There are many studies concerned SMARCA4 in tumors, particularly in undifferentiated carcinomas [14, 33], whereas the role of SMARCA2 has been neglected. SMARCA2 and SMARCA4 were all associated with poor prognosis in our study; however, after multivariate Cox regression analysis, only SMARCA2 was an independent prognostic factor. The independent prognostic role of SMARCA2 was also confirmed in our previous lung cancer study [34]. Given the histological and prognostic significance, we consider that SMARCA2 lost gastric adenocarcinoma may represent a unique molecular subgroup that merits further treatment targeting SMARCA2. Ideas for utilizing SMARCA2 in anticancer therapy are emerging, such as histone deacetylase (HDAC) inhibitors [35], Enhancer of zeste homolog 2 (EZH2) inhibitors [36] and synthetic lethality approach targeted against SMARCA2 ATPase domain or bromodomain [37].
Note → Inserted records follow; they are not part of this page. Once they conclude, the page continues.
In the data rows, the value 128 means zero.
In each game, the first row plays the second. By how much does the first row win? 15 means about a draw, 30 a big win and 0 a big loss. Wins can go round in a circle. Each row has two weighted sums of its numbers, A and B, taken from their middle values. A row wins by its A times the other's B, less its B times the other's A.
<176 115 147 143 108 126 170 108 175 106 108 127 116 111 124 109 120 139>
<162 118 141 119 109 129 138 123 228 115 106 140 123 117 116 110 118 125> 17
<126 115 112 118 133 206 115 113 132 122 123 151 145 102 103 117 144 122>
<133 130 243 131 110 105 150 115 118 111  97 113 115 157 185 103  98 114> 17
<118 118 114 115 126 217 113 120 129 121 121 151 144 110 105 118 139 120>
<133 117  99 121 148 192 123 104 136 121 125 144 145 100 108 114 139 124> 15
<123 116 114 117 123 215 113 120 136 119 125 146 135 108 109 121 141 126>
<138 116 126 148 113 132 141 108 139 109 116 120 118 104 115 113 119 204> 15
<133 130 227 122 114 104 144 116 120 112  96 116 114 181 199 101 103 108>
<200 121 140 123 113 123 167 120 188 113  95 136 121 119 121 103 107 125> 16
<174 120 159 116 114 120 142 121 212 112 102 153 120 127 128 104 110 116>
<149 119 119 109 150 129 128 112 138 120 112 223 132 137 123 105 145  99> 15
<108 122 102 152 122 129 108 105 142 126 164 119 113  89 124 159 143 163>
<170 122 146 119 110 120 138 127 229 115 101 141 123 121 117 110 111 122> 13
<135 141 178 123 122  99 151 113 107 116  88 111 113 210 216  99  95 108>
<129 110 120 123 118 201 114 115 148 117 135 148 130 101 110 123 143 131> 12
<170 121 151 116 110 119 138 126 227 114  97 146 123 127 120 107 111 120>
<121 113 111 146 116 135 121 108 140 117 135 124 117  99 118 130 131 201> 15
<148 115 138 158 107 126 154 105 150 106 117 122 115 103 121 112 119 176>
<132 103 122 133 116 155 120 103 166 114 147 142 122  96 113 128 146 161> 15
<143 128 175 172 108 107 174 108 123 109  99 110 110 136 159 104  97 134>
<140 157 144 157 121  96 188 110 101 114  83  97 112 176 188  95  84 123> 13
<210 125 146 123 119 114 187 118 151 112  90 135 118 137 136  98  99 118>
<123 128 110 153 120 130 135 108 123 114 118 110 118 105 115 117 119 211> 13
< 97 120 103 101 158 126  92 142  94 147 151 135 186 117  96 126 196 103>
< 82 153  97 106 149  97  83 196  84 192 157  93 132 132 110 188 115  98> 20
<117 122 123 148 112 127 123 113 128 114 114 119 116 112 117 119 118 219>
< 88 139  92 103 179 104  87 162  83 186 151 105 162 128 105 146 137  98> 11
<162 115 134 152 107 130 164 105 161 107 105 127 114 107 124 109 117 165>
<156 114 129 153 112 132 163 102 151 107 113 123 115 108 123 111 116 172> 15
<139 110 118 138 114 149 133 101 156 112 125 131 120  99 112 119 137 185>
<126 114 118 119 120 211 114 118 141 118 128 145 134 104 109 120 140 130> 14
< 91 117 108 104 131 124  88 152  96 141 163 129 184 113  97 134 228 108>
< 89 184 103 120 144  91  92 150  96 165 148  85 111 189 155 164 106  89> 17
<112 125 100 141 119 126 101 129 149 131 180 122 112  88 115 189 141 131>
<148 116 135 111 136 124 125 111 153 117 112 228 128 137 133 105 139 103> 21
<102 130  99 127 123 115  89 164 125 149 181 106 114 104 118 216 133 111>
<193 120 161 118 115 115 159 113 180 112  97 151 119 137 138 102 109 113> 10
<119 126 195 119 119 108 123 110 129 118 120 125 112 197 201 114 126  96>
<118 118 122 114 118 224 112 127 129 122 117 145 137 113 106 119 140 123> 11
<147 113 140 157 109 126 152 104 159 107 116 128 113 105 125 110 121 170>
< 82 161  91 108 171  96  88 176  79 194 146  94 137 143 111 164 112  97> 15
<210 126 148 122 116 114 182 117 154 111  89 136 118 137 138 100 101 116>
< 84 168  91 113 167  95  91 172  78 191 149  90 132 142 112 171 108  96> 8
<127 134 133 183 109 112 151 113 114 113  99 107 113 124 129 108  97 184>
<115 119 124 113 117 227 109 131 124 121 120 145 138 115 104 119 140 123> 15
<127 109 120 123 117 197 113 116 149 117 138 144 128 100 107 127 157 130>
<115 120 102 106 171 143 101 119 110 136 129 163 171 117 105 114 181  99> 13
<139 141 172 163 111 103 183 109 110 109  90 102 110 155 183 100  90 126>
<117 118 115 111 125 213 108 127 121 120 119 167 147 110 104 115 155 116> 12
<116 117 122 115 120 225 111 131 129 120 118 144 136 115 106 118 138 122>
<109 196 108 130 162  90 138 116  90 141 101  88 117 202 172 110  91 104> 18
<117 118 125 110 121 144 107 129 135 120 116 255 138 117 106 114 162 113>
< 91 189 105 123 150  91 101 138  94 164 130  85 111 201 160 148 103  91> 5
<208 127 147 123 119 115 191 115 148 112  87 132 120 138 140  97  95 118>
< 87 130 107 106 120 104  88 227  90 161 170 102 131 120 100 220 120 110> 10
< 86 147 101 112 134  99  88 207  93 174 164  91 123 128 112 212 110  99>
<132 120  99 108 177 152 124 109 122 130 122 164 158 114 110 108 151 102> 14
<115 113 119 107 131 157 107 125 128 121 117 233 148 113 105 114 180 110>
<209 124 152 121 116 113 181 116 157 112  88 136 119 136 139 101 100 117> 13
<132 108 119 132 119 166 124 101 157 112 139 139 120  95 111 127 145 165>
<116 123 118 148 114 128 125 113 129 115 117 117 117 109 116 119 121 218> 15
<135 117 102 133 133 174 132  95 143 115 138 136 129  92 106 117 144 156>
<133 141 186 122 123 101 148 114 110 115  91 109 115 206 217 101  90 106> 16
< 80 171  92 113 155  95  90 178  85 189 150  84 127 141 122 181 107  97>
<142 125 216 150 108 106 166 111 126 109  99 109 111 143 176 104 101 119> 19
<120 117 118 113 121 223 110 129 127 122 118 148 140 110 104 120 140 121>
< 93 147 104 117 131 103  84 186 111 162 172  95 113 136 126 209 124  91> 14
<131 152 133 184 117 106 173 109 108 114  88 100 112 138 147 103  85 152>
<162 118 121 147 113 142 158 104 154 107 107 125 115 104 117 110 117 176> 10
<101 133  97 105 193 117  98 135  96 161 139 124 168 125 107 124 151  96>
< 84 150  92 104 174 101  90 174  82 193 153  93 147 129 102 160 123  99> 26
<113 119 120 109 121 219 107 129 126 121 119 162 143 112 105 119 150 118>
<135 128 244 130 111 104 151 115 121 111  97 115 114 156 182 105  96 115> 15
<128 127 138 182 110 115 150 112 119 111 101 113 113 122 128 109 102 180>
< 89 121 105 100 141 112  85 169  91 159 186 113 177 112  96 150 187 104> 22
<123 111 123 140 113 141 118 108 146 112 135 133 116  99 115 122 140 198>
< 88 122 102 102 147 114  85 159  90 158 172 117 184 114  97 142 190 105> 12
<127 148 120 180 119 110 156 106 111 113 100 100 112 128 133 108  93 180>
<103 148 139 119 131 102 108 123 117 134 137 109 107 226 193 135 122  86> 13
<162 112 141 151 108 127 164 105 169 107 114 125 115 110 125 111 118 150>
<162 114 125 147 112 136 161 103 155 109 113 126 115 104 121 109 116 173> 13
<140 140 191 143 113  99 177 113 109 111  85 105 112 172 203  97  91 116>
< 84 136 104 104 132 102  82 216  85 181 169  94 135 123 101 203 119 106> 4
<104 115 115 107 131 157  95 129 116 123 134 181 165 109 101 119 224 108>
< 81 157  91 108 158  99  85 184  86 196 153  88 139 133 108 176 112 100> 18
<121 123 128 152 112 125 126 114 131 112 112 118 116 110 116 118 114 216>
<170 118 159 116 111 119 139 119 212 111 104 158 121 129 130 106 115 116> 16
<113 118 124 113 119 225 105 132 124 121 117 151 141 112 105 118 145 121>
<168 119 160 117 113 119 137 120 216 112 103 154 120 128 129 108 113 116> 16
<194 133 131 135 127 115 212 110 127 110  89 122 117 136 140  97  92 127>
<133 128 245 129 109 104 150 116 122 112  94 114 115 159 183 106 101 114> 4
<122 116 115 116 123 219 111 124 132 120 121 145 139 109 105 119 141 125>
<118 118 122 113 120 224 108 129 127 121 120 144 139 111 106 120 141 122> 15
<111 114 118 128 116 132 105 134 154 128 185 128 114  93 118 184 160 117>
<124 115 107 111 140 197 114 117 127 125 119 163 153 103 105 116 154 112> 16
<144 120 226 145 108 115 153 107 138 109 107 118 113 130 158 107 114 119>
<166 132 112 155 130 126 187  97 130 112  98 112 115 117 129 100 103 160> 21
<129 131 136 183 110 111 156 114 120 109  99 110 114 122 132 107 103 175>
<166 113 156 140 108 128 153 106 185 107 117 133 115 110 128 113 125 133> 12
< 90 128 113 105 117 105  89 228  92 154 172 102 133 117  99 223 120 111>
<109 113 113 143 120 134 109 109 154 122 172 130 116  89 115 167 151 147> 11
<123 137 126 180 113 110 148 114 112 114 101 106 115 121 127 108  94 192>
<135 133 147 187 108 108 165 114 116 111  95 109 113 130 144 106  99 150> 13
< 83 123 106 103 130 106  84 195  86 166 205 105 162 112  94 168 158 106>
<143 127 210 155 106 108 168 107 128 107  97 109 113 143 170 104 101 122> 26
<114 127  95 105 188 130 106 120 108 143 126 152 168 125 107 113 165  98>
<136 127 207 116 121 107 142 109 128 114 100 126 113 189 200 103 108 103> 12
<158 154 124 125 159 101 181 103 105 122  90 117 117 186 177  97  92 102>
<130 115 106 116 143 199 123 113 128 122 127 151 147 105 105 114 143 115> 16
< 88 121 112 105 116 111  91 201  96 145 224 109 143 112  97 183 153 111>
<105 155 145 121 133  96 115 121 107 132 124 104 107 234 201 126 108  94> 8
< 88 147  92 106 183 102  90 159  81 187 150 102 155 130 107 147 130  98>
<131 163 118 178 128 105 173 104 103 117  93  94 111 141 148 102  86 152> 4
<110 132  96 106 200 122 109 124  97 152 131 132 162 133 111 117 148  96>
<165 113 157 139 110 130 149 108 185 109 119 136 114 110 128 111 131 127> 18
<206 122 132 130 115 125 187 115 157 111  93 131 119 122 122 102 103 130>
< 89 121 114 105 116 107  87 217  95 148 201 109 138 116  97 206 133 111> 6
<201 122 144 119 112 120 162 121 191 113  92 140 120 129 123 103 107 120>
<131 127 255 124 111 106 138 119 123 112 100 119 115 155 176 107 101 114> 6
<148 112 135 156 109 126 153 104 154 108 116 125 115 105 122 111 123 177>
<153 117 130 110 148 120 138 107 146 118 109 211 127 142 138 103 141  99> 16
<115 118 117 110 122 211 103 130 127 121 119 174 145 110 102 114 160 116>
<127 143 133 187 113 108 162 113 107 114  92 100 113 130 139 105  94 167> 14
<129 113 112 116 132 206 114 113 136 121 122 150 144 106 106 116 142 123>
<116 113 111 108 136 175 105 123 125 122 124 198 156 112 103 111 181 108> 14
<128 118 102 106 161 159 115 115 123 129 125 184 161 111 103 109 161 102>
<144 128 217 150 109 108 165 109 128 107  95 110 112 142 172 101  99 121> 19
<134 161 128 173 124 101 185 107 104 114  89  94 110 154 163 102  86 136>
<117 111 116 145 114 140 116 102 150 120 161 123 115  92 120 144 144 171> 18
<113 137 177 118 123 105 123 113 118 118 116 117 113 223 208 115 109  96>
<139 121 160 176 106 116 162 106 139 106 106 119 113 122 140 111 107 145> 21
<204 128 135 133 118 118 198 112 144 112  90 128 118 126 130  98  99 129>
<157 131 109 160 128 127 178  97 125 110 101 112 117 116 124 103 104 173> 21
<177 115 145 140 111 126 164 109 181 108 112 133 115 112 123 109 114 137>
< 90 119 109 102 124 114  89 171  96 145 206 114 168 111  94 152 204 108> 11
<151 118 127 152 110 130 154 104 144 108 107 123 116 107 117 108 116 190>
<193 126 156 118 126 109 179 108 143 111  91 143 118 154 163  97 100 109> 15
<111 119 124 111 118 223 105 132 125 121 119 159 140 113 105 117 145 119>
<119 124 203 118 121 111 121 112 127 117 117 125 113 192 202 113 124  97> 17
<119 116 125 115 115 216 108 124 138 118 127 148 135 110 106 122 147 123>
<111 139 164 121 126 101 113 113 119 126 127 109 111 219 206 124 121  93> 20
< 87 152  99 118 128 102  88 191 105 170 165  96 116 129 117 214 114  96>
<131 117 126 147 109 127 136 110 142 112 119 124 117 108 115 113 117 209> 15
<111 116 121 110 118 216 104 129 127 122 120 168 142 113 106 119 154 119>
<107 130  92 149 125 127  98 119 146 133 167 115 109  86 120 176 141 149> 15
<121 128 125 163 110 117 136 116 122 113 106 112 117 112 118 114 108 213>
<198 120 142 124 110 121 162 122 195 111  95 134 121 122 120 105 108 125> 15
< 85 123 104 102 130 109  85 194  87 165 205 104 162 113  93 170 155 106>
< 98 143  93 137 128 114  90 154 126 154 179  98 111 100 115 206 128 114> 3
<196 123 161 117 115 116 165 115 174 110  94 150 118 137 140 102 106 111>
<125 116 108 111 140 199 116 116 131 124 122 163 149 106 105 113 148 114> 13
<137 114 101 130 141 178 132  95 144 120 132 139 131  93 111 114 136 146>
<132 109 114 129 118 180 121 104 160 117 136 140 124  94 115 128 145 147> 15
<125 136 121 175 115 113 149 111 112 115 101 106 116 117 123 110  99 198>
<136 144 140 184 112 105 178 115 109 111  91  99 113 138 148 101  92 148> 13
<118 119 126 108 121 141 107 130 135 119 115 255 135 121 109 112 157 114>
<142 137 169 118 135  98 156 109 111 116  94 120 114 208 207 100  98 103> 8
<147 129  89 133 160 159 149  87 137 121 126 127 133  97 111 111 125 139>
<141 128 182 168 109 108 172 107 126 107  97 107 112 136 166 104 100 131> 14
< 85 159  92 106 167  98  88 177  82 196 152  91 138 136 108 164 111  98>
<142 143  90 147 165 132 168  84 125 126 116 108 123 107 125 105 110 148> 13
< 88 162 107 123 137  92  90 153 104 161 157  95 109 188 161 179 115  84>
< 85 162  91 111 149  94  89 189  87 189 156  90 125 136 116 189 106  98> 28
< 89 131  97 100 175 110  90 155  88 176 159 114 171 122 100 141 153  98>
<134 117 125 148 109 127 133 110 140 110 115 125 117 109 117 116 114 209> 18
< 86 163  82 135 140 102  88 158 111 163 167  96 115 114 126 199 125 105>
< 85 139 100 103 142  99  84 206  83 188 167  97 140 122 102 192 120 102> 27
<132 147 139 183 115 104 180 112 107 112  89 100 113 144 153  99  88 145>
<120 128 127 169 109 118 135 115 120 113 102 114 116 116 119 113 109 208> 17
<112 123 108 156 118 130 118 107 134 121 146 118 114  90 119 137 128 192>
<179 117 173 116 121 115 156 111 169 110  97 157 116 148 153 100 110 106> 16
<140 114 100 138 132 167 138  94 144 115 132 128 125  98 113 120 138 161>
<198 123 145 120 112 119 159 121 194 113  93 143 120 127 125 103 106 119> 13
< 87 132  96 101 167 106  87 168  83 181 166 106 168 122  98 149 150  99>
<151 140 113 116 188 112 157 101 115 129  99 141 127 166 148  96 111  97> 3
<118 130 125 167 110 117 134 118 114 113 107 112 116 119 118 111 106 213>
<131 160 120 180 123 103 172 108 105 114  94  95 111 139 144 105  85 158> 13
< 94 123 101 102 171 118  90 143  95 155 151 127 182 118  99 129 180 101>
<134 156 130 181 120 101 178 110 103 114  91  98 112 147 156 101  84 143> 5
< 96 118 113 104 124 127  93 147 104 135 163 131 173 110  96 133 251 110>
<113 116 103 104 164 145 102 122 116 133 129 175 170 116 106 113 185 100> 17
< 89 119 106 104 130 118  88 162  93 145 188 117 180 111  94 143 210 108>
<144 118 116 108 157 129 127 110 135 120 112 220 137 132 125 104 148 101> 11
<104 123  98 140 123 129  98 121 144 137 178 120 111  89 125 185 141 137>
<132 111 117 124 121 197 119 111 147 117 131 146 129  98 108 125 148 134> 14
<136 134 216 134 111 102 158 114 112 109  92 108 113 172 203 103  92 114>
<130 119 104 144 126 149 132 100 140 112 125 127 118  99 113 121 125 193> 15
<125 118 130 112 119 132 112 126 146 117 118 255 130 122 113 114 152 113>
<133 112 105 125 129 194 122 108 144 121 133 140 133  93 107 119 145 141> 18
<140 123 107 109 177 134 127 106 122 126 116 191 143 134 123 100 147  98>
<213 124 143 122 117 118 180 120 161 112  90 133 119 131 130 101 102 120> 20
<143 115 140 112 122 127 118 117 166 114 114 231 125 127 124 112 148 109>
<141 141 179 151 114 101 181 111 111 111  85 100 110 169 194 100  89 118> 8
<194 133 133 132 132 111 209 109 125 112  86 125 117 141 146  99  93 120>
<121 121 123 150 111 124 122 116 128 115 118 123 116 108 118 116 117 218> 7
<163 110 126 137 116 153 147 105 169 108 118 142 116 100 118 111 123 155>
<163 114 122 145 112 140 160 104 155 107 109 128 117 105 119 107 115 176> 16
< 86 158 101 115 133 100  83 182 105 171 167  96 115 140 126 206 113  92>
<118 130 187 120 121 106 118 110 126 118 124 117 112 207 202 118 125  96> 9
<135 118  99 145 127 154 132  97 142 116 127 120 122  97 113 120 128 185>
<128 109 116 125 122 196 120 107 147 116 131 140 131 101 108 124 151 139> 15
<155 118 130 110 147 121 137 107 145 117 108 211 128 142 136 102 143 100>
<121 126 129 168 111 115 136 115 122 113 103 109 117 116 122 114 108 208> 15
<119 115 124 117 117 218 110 126 134 118 128 142 135 108 107 122 147 124>
< 86 125 110 103 121 106  86 221  87 163 192 104 142 115  97 202 127 109> 9
< 87 150  92 104 175 100  88 171  82 194 150  94 147 133 107 158 121  98>
<142 124 215 151 110 108 166 109 129 107 101 112 111 137 169 104 107 121> 28
< 86 122 107 101 127 109  86 187  90 157 212 106 163 114  93 165 170 107>
< 99 154 140 119 132  99 110 125 107 137 128  99 109 230 200 134 117  89> 8
<136 131 226 130 112 103 157 114 117 111  90 111 115 170 198 100  92 113>
< 84 135 104 106 129 101  85 226  85 173 166  96 135 121 101 210 114 108> 4
<117 188  94 157 158  99 157  98  99 137 107  87 114 147 147 112  95 129>
<203 121 151 119 115 117 159 122 188 113  92 141 121 128 127 105 101 117> 9
<136 114  97 137 136 169 140  94 145 119 133 127 130  94 112 115 138 156>
<136 138 150 184 108 106 173 113 114 110  90 107 113 136 152 103  94 145> 15
<102 120 106 102 159 137  95 134 102 138 139 150 184 113  98 121 195 101>
<161 110 150 147 110 131 157 103 172 106 116 133 115 111 129 113 121 141> 13
<161 153 127 128 157 103 190 101 106 119  86 118 117 178 173  93  89 108>
< 97 120 104 102 157 126  92 139  95 144 147 139 187 116  98 126 200 103> 21
<119 115 111 107 132 193 108 123 124 123 121 184 154 109 102 115 169 110>
< 95 116 113 104 130 134  91 142 104 135 148 141 179 111  98 127 243 109> 14
< 87 119 107 102 133 116  86 166  91 152 188 114 180 110  95 148 197 106>
<166 114 153 143 110 127 160 106 180 106 113 135 114 114 126 112 123 133> 16
<132 131 141 184 109 113 158 111 121 110  99 111 113 122 133 109 101 166>
< 88 122 102 102 162 116  86 155  91 161 158 119 184 118  99 136 178 100> 23
< 96 121 100 102 159 123  91 147  95 151 150 131 187 113  95 129 192 104>
< 89 143 105 118 131 102  87 189 108 163 168 100 116 132 120 214 127  92> 9
<140 135 165 177 109 105 175 111 119 109  93 103 113 139 161 101  94 136>
<147 156  86 152 166 121 166  88 114 127 113 107 121 114 134 103 100 141> 16
<193 129 127 142 120 119 201 106 139 110  92 121 117 123 131 100  98 138>
<153 114 143 111 134 122 134 109 163 114 112 208 123 142 138 104 139 102> 21
<123 116 120 117 118 214 113 123 139 118 128 146 133 105 104 121 145 126>
<182 120 158 115 115 120 149 118 202 112  97 153 121 131 129 104 111 113> 17
<167 116 135 124 111 139 138 119 213 112 112 142 121 114 118 109 123 126>
<124 135 113 160 118 120 135 107 119 118 112 112 117 108 118 113 103 211> 15
< 90 127 114 108 117 107  86 224  98 149 169 107 130 114  99 227 124 110>
<131 132 214 121 119 104 141 113 117 115  95 115 113 193 205 103 103 105> 15
<126 114 126 147 112 129 130 113 140 113 118 121 116 103 115 119 124 210>
< 84 124 101 101 143 106  81 187  86 174 191 107 165 114  95 163 154 104> 10
<156 112 143 155 110 127 157 106 164 106 115 129 113 108 123 109 122 157>
<130 145 134 186 114 105 167 112 109 113  90 105 113 131 141 102  88 164> 15
<109 121 100 103 170 137 100 129 104 142 133 158 176 114 102 116 186  99>
<167 110 129 132 113 153 153 103 174 111 113 140 119 103 119 113 125 146> 15
<182 116 139 141 111 126 168 107 173 107 109 127 117 114 122 105 117 143>
<134 147 139 184 115 102 174 111 104 111  89 100 113 143 152 103  91 148> 21
<124 125 129 160 109 119 130 114 126 113 111 116 116 113 116 114 112 213>
<137 122  94 114 169 166 130 102 128 130 124 150 153 107 109 109 141 108> 14
<112 116 105 104 162 146 101 123 117 133 129 176 170 113 103 113 187 102>
<136 116 132 111 128 127 119 122 147 119 112 252 129 128 116 109 146 109> 14
< 81 130 102 103 134 101  84 214  82 181 180 100 145 121  98 191 128 106>
< 82 149  96 104 157  98  88 190  80 196 157  93 143 127 106 174 119  99> 14
< 95 117 112 105 122 125  90 153 100 134 177 127 170 112  99 136 247 110>
<153 115 133 155 111 131 155 104 150 106 109 126 115 105 123 107 116 178> 15
<140 114 132 158 109 127 148 106 152 107 114 129 113 105 120 116 120 183>
<117 117 119 114 119 224 110 128 130 121 121 144 137 113 108 119 138 124> 14
<158 118 131 109 150 119 133 107 144 119 111 207 129 148 140 101 135  97>
<119 121 110 148 121 129 109 105 143 119 162 121 113  87 115 157 148 170> 12
<194 117 134 131 113 133 172 111 173 109  99 131 120 113 120 105 111 136>
< 93 130 102 125 124 112  88 174 124 151 178 105 116 108 117 218 136 106> 23
<100 192  90 124 188  97 122 123  88 159 114  92 125 167 139 124 100 101>
<157 157 121 130 160 102 189 100 106 122  88 115 116 174 169  93  92 108> 9
<102 119 104 102 161 138  96 129 102 139 138 157 181 115 101 119 193 102>
< 83 140  97 104 152 100  82 197  80 193 164  95 147 125 101 178 122 102> 26
<115 118 122 114 120 225 109 129 124 121 117 146 139 110 103 120 142 123>
< 88 123 102 102 161 116  87 156  89 161 161 120 183 117  99 138 179 100> 10
<142 126 219 149 107 108 164 110 130 109  98 112 111 142 171 104 101 119>
<145 128 202 156 106 108 171 106 126 108  97 112 112 141 172 104 101 121> 18
<132 105 122 129 116 181 116 107 160 116 137 146 127  95 113 125 148 144>
< 86 123 100 102 140 108  84 186  84 170 191 108 167 114  95 166 160 103> 15
<131 108 119 130 119 166 121 101 162 113 143 138 122  94 114 126 144 161>
< 92 178  90 113 190  97 104 142  81 181 128  91 134 159 125 138 103  99> 14
<115 117 127 115 117 222 105 130 131 118 123 149 137 111 107 120 143 120>
<106 180  77 160 145 108 114 112 107 149 142  87 108 115 130 159 103 137> 15
<186 129 119 146 124 125 199 104 133 111  91 121 117 122 130  96 101 144>
<152 112 123 140 116 155 139 101 156 109 118 137 115 100 114 115 125 174> 13
<173 121 153 116 110 121 142 123 219 113  99 150 122 126 125 109 110 117>
<111 155 151 121 134  98 134 119  96 126 100 102 113 238 213 105  98 103> 19
<132 115 112 121 129 203 119 111 141 119 124 143 141  99 103 119 145 126>
<150 138  87 135 171 142 161  83 123 130 119 124 129 110 119 108 120 128> 15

Currently, the AJCC TNM staging system is essential for the prognosis of patients with gastric carcinoma [38]. However, some patients with the same TNM stage showed significantly different prognoses. Therefore, a more scientific predictive system is urgently needed. Here, we constructed a novel nomogram prognostic model that included T stage, N stage, M stage, age, chemotherapy information, and expression status of SMARCA2. The calibration was evaluated by the calibration curve, which reflects the consistency between predicted and actual survival probabilities. The discrimination ability was assessed by AUC, or C-index, reflecting the model's accuracy in discriminating individuals. Clinical utility was evaluated by DCA, reflecting whether the model could benefit patients by influencing the clinical decision. In addition, to increase sensitivity when comparing the predictive ability of two models, we applied NRI and IDI, which reflect the extent to which the prediction performance can be improved [39]. This study showed that the nomogram prognostic model outperformed the conventional AJCC TNM model in predictive consistency, discrimination, and clinical utility.

Conclusion

In gastric adenocarcinoma, the loss of SMARCA2 and SMARCA4 correlated with poor differentiation and led to a worse prognosis. We combined SMARCA2 with other well-established prognostic factors to develop a novel nomogram prognostic model and found that the new model outperformed the conventional AJCC TNM model in concordance, discrimination, and clinical utility. SMARCA2 is not only an independent prognostic factor but also an emerging therapeutic target, and testing for SMARCA2 is recommended for patients with gastric adenocarcinoma.